所以他自己可以把她当花瓶在家里摆着,成天不闻不问,别人嘲讽她两句就不行?
这到底是什么脑回路?
你是我太太,所以我可以欺负,别人不行?
时悦觉得她做阅读理解的能力可能已经退化到了智障的水准了,不然怎么会得出这种鬼话一样的结论。
……
蓝宝石丢失的第三天,夜氏集团,顶楼。
杜维捧着一个盒子匆匆从下面上来,直接进了总裁办公室。
“BOSS,宝石找到了。”
冷轻寒总文件中抬起头来,搁了笔,“在哪找到的?”
“是周氏珠宝的周总派人送过来的,一并送来的,还有一个五十多岁的大妈,说是当初卖珠宝的人,在楼下的车里。”
冷轻寒挑了挑眉,“周士来连卖珠宝的人都给我找出来了。”
杜维摸了摸鼻子,“怪属下办事不力,没再他之前找出来,这个人情,BOSS您只能欠下了。”
冷轻寒没说话。
甚至连表情都没有太大的变化。
但是作为冷大少爷身边的第一近臣,杜维惯常是把针对自家BOSS情绪的雷达开到最大的。
他敏锐的感觉到了,他家BOSS有些不爽。
不是生气,只是有点不爽。
夏大助理有些忐忑,如果是因为他办事不利而生气,那还好理解。
可是这个不爽,又是怎么回事?
冷大少爷确实很不爽。
他一个人情很贵的好吗,就为了给那个女人找个蓝宝石?
不过不爽归不爽,事情总该有个了结了。
“走吧,回去。

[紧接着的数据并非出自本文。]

Each row below holds a small network's activations on one input, seen along a few directions.
Each table varies a few parts of the input and shows all the possible inputs, shuffled.
Descriptions start from the smaller parts, as in this example, which fits no table here: one of 4 places along a line, together with either a single point or (one of 2 separate values, together with one of 5 places around a ring) or one of 11 places along a line.
Shared parts are said once, and a part with two or three values counts as separate values.

Other details of the inputs vary at random and push rows far along two fixed directions, the same in every table; ignore that.

Rows:
R1: [ -5 -11 -51 -38  26  -1 -12  29   6 -29   5 -42 -15]
R2: [  9   9  23   1   0 -21  -5 -22 -15  23  16   9 -16]
R3: [ -9 -23 -45 -32  20  18 -16  29  21 -40  -1 -37 -18]
R4: [  7  20  24  -4  -4  16 -13 -21  19  14 -17  30 -16]
R5: [ 13   6  27   0 -17  -6  -3 -19  -4   6 -10  22 -18]
R6: [-54  13 -13  94 -41  15  54  28 -16   2  -5 -41  64]
R7: [ -4 -14 -49 -39  22  -5 -12  31  -1 -29   8 -45 -16]
R8: [  3  22  16  -2  14  -5  -7 -31  10  24   4  19 -14]
R9: [ 24 -11  33   2  -3 -15  -2 -16 -20  13   5  24  -2]
R10: [  8 -21 -38 -41  26  -9  -8  42 -24 -33  30 -46  -9]
R11: [  0   7  15   2 -13 -25 -12 -25 -16  24   6   3 -23]
R12: [ 14  -8  24  -3 -12 -12  -6 -16   2  12  -2  37  -1]
R13: [ 17   2  28  -7   7   4  -2 -25   8  18  -5  30   1]
R14: [ -6   8  16   9  -4  11 -24 -32  24  15 -10  19 -24]
R15: [ 11  -1  21  -6  -8  -1  -8 -20  15  16  -5  39   0]
R16: [-44  36 -14  88 -13  11  62  31  -6  16   4 -39  77]
R17: [ -7 -39 -42 -36   6   2 -11  34 -19 -47  12 -44 -21]
R18: [  6  15  20  -1   7 -14  -4 -27  -1  24  10  13 -16]
R19: [ -3  -8  21   8 -22 -11 -11 -28  -8  11   1   9 -28]
R20: [ 18 -33 -34 -43  32   7   0  43  -5 -42   7 -28   6]
R21: [-37  27  -8  88 -36  20  64  38 -10  -5 -16 -30  75]
R22: [ 26 -13  34   4  -5 -18  -3 -13 -28  11   8  23  -2]
R23: [ 16 -30 -35 -44  34  12   0  41   3 -40   5 -27   7]
R24: [ -8 -27 -44 -33  17  14 -13  30  14 -41   1 -39 -19]
R25: [ 19  -2  29  -5   4  -1  -1 -23   2  17  -3  28  -1]
R26: [-54  47 -30  91  -9  24  46  22  16  17 -17 -32  71]
R27: [  0   5  17   2 -17 -27 -12 -24 -24  24  10   1 -22]
R28: [  9  16  25  -3  -8  10  -9 -20  15  12 -16  28 -17]
R29: [ 15 -17  28   2 -17 -25  -7  -9 -23   6   5  34  -2]
R30: [ -2  16  10   3  -1 -14 -14 -30   5  25  -3  11 -23]
R31: [ 10   7  25   1  -4 -24  -6 -20 -23  23  20   7 -16]
R32: [ -5   5  17   9  -8   6 -20 -31  19  15  -8  16 -25]
R33: [ 16  -2  29   3 -25 -17  -2 -17 -28  -2  -1  19 -17]
R34: [  5 -13 -40 -43  22  22  -5  42  17 -46  -9 -28  -8]
R35: [ -7  -4 -55 -35  34   7 -15  26  17 -28  -1 -36 -14]
R36: [-54  18 -15  94 -34  22  53  26   1   4 -11 -39  64]
R37: [ 10 -37 -42 -45  20   1  -5  49   2 -47   6 -19   6]
R38: [ 14   5  27  -9   9  10  -4 -27  13  20  -7  32   2]
R39: [  7 -16 -39 -43  19  17  -3  43  11 -48  -7 -30  -9]
R40: [  8   7  17  -9  -4  12 -14 -24  25  19  -7  44   3]
R41: [ 12   9  25 -11  12  16  -6 -30  17  21  -8  34   4]
R42: [  0   2  18   1 -20 -29 -13 -22 -33  23  14   0 -21]
R43: [  4  18  18  -1  10 -10  -5 -29   5  24   7  16 -15]
R44: [ 10   3  19  -8  -6   5 -11 -22  21  17  -6  41   2]
R45: [-36  25  -7  89 -38  16  64  39 -18  -8 -13 -31  76]
R46: [ 11 -40 -41 -44  18  -3  -6  51  -7 -50   8 -19   6]
R47: [  0  25  14  -2  18   0  -9 -34  14  24   2  23 -13]
R48: [ 13  -4  22  -5 -10  -7  -6 -18   9  14  -3  38  -1]
Description of these inputs: one of 6 places around a ring, together with one of 8 places along a line.
- Changing only the place on the ring of 6 turns R40 into R14. The same change can be made to R12. Which row results? => R36
- Which other rows does R35 become when the place on the ring of 6 takes its other values? List them by row number. => R8, R28, R32, R38, R44
- Which other rows does R20 become when the place on the line of 8 takes its other values? List them by row number. => R9, R13, R22, R23, R25, R38, R41
- Which other rows does R48 become when the place on the ring of 6 takes its other values? List them by row number. => R1, R18, R24, R25, R39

”
会夜宅的路上,冷轻寒一直靠坐在椅背上,闭目养神。
直到快到了敌方,他才像忽然想起什么似的,问副驾上的杜维,“找回来的只有蓝宝石吗?”
“不止,”杜维从前面侧过头来,“还有一副手镯,和一副半的耳钉。”
一副半……
冷轻寒的食指在扶手上敲了敲,“那半副,是不是一只玫瑰耳钉?”
杜维点点头,点完又想起他家BOSS的眼睛是闭着的,连忙补了一句,“是的。”
“拿出来,丢了。”
杜维一愣,不是很能理解为什么好不容易找到,却又要丢了。
但他一向执行力一流,当即从盒子里拿出了那只耳钉,从窗子里丢了出去。
……
冷轻寒的宾利驶进夜宅的时候,夜家的保镖已经得到了消息,正把李巧兰和她女儿往楼上带。
李巧兰看起来跟枯败的倭瓜藤似的,蔫蔫的,完全是由两个保镖架着走。
从地下室的楼梯上来,去到客厅,要走过一条狭窄的走廊。两个保镖本就身形壮硕,还要架着李巧兰,三个人走得磕磕绊绊。
正走着,忽然迎面走来端着茶盘的梨雪。
两人正打算架着李巧兰侧身让一下,还没挪步呢,前面的梨雪忽然脚一崴,“哎哟”一声朝前一倒,手上的端着的茶杯茶壶直直得朝几人飞过来。
两保镖反射性的松开了李巧兰,去接茶壶和茶杯,李巧兰没了人支撑,软脚虾一样朝前一倒,正好和梨雪倒在一起,头挨着头。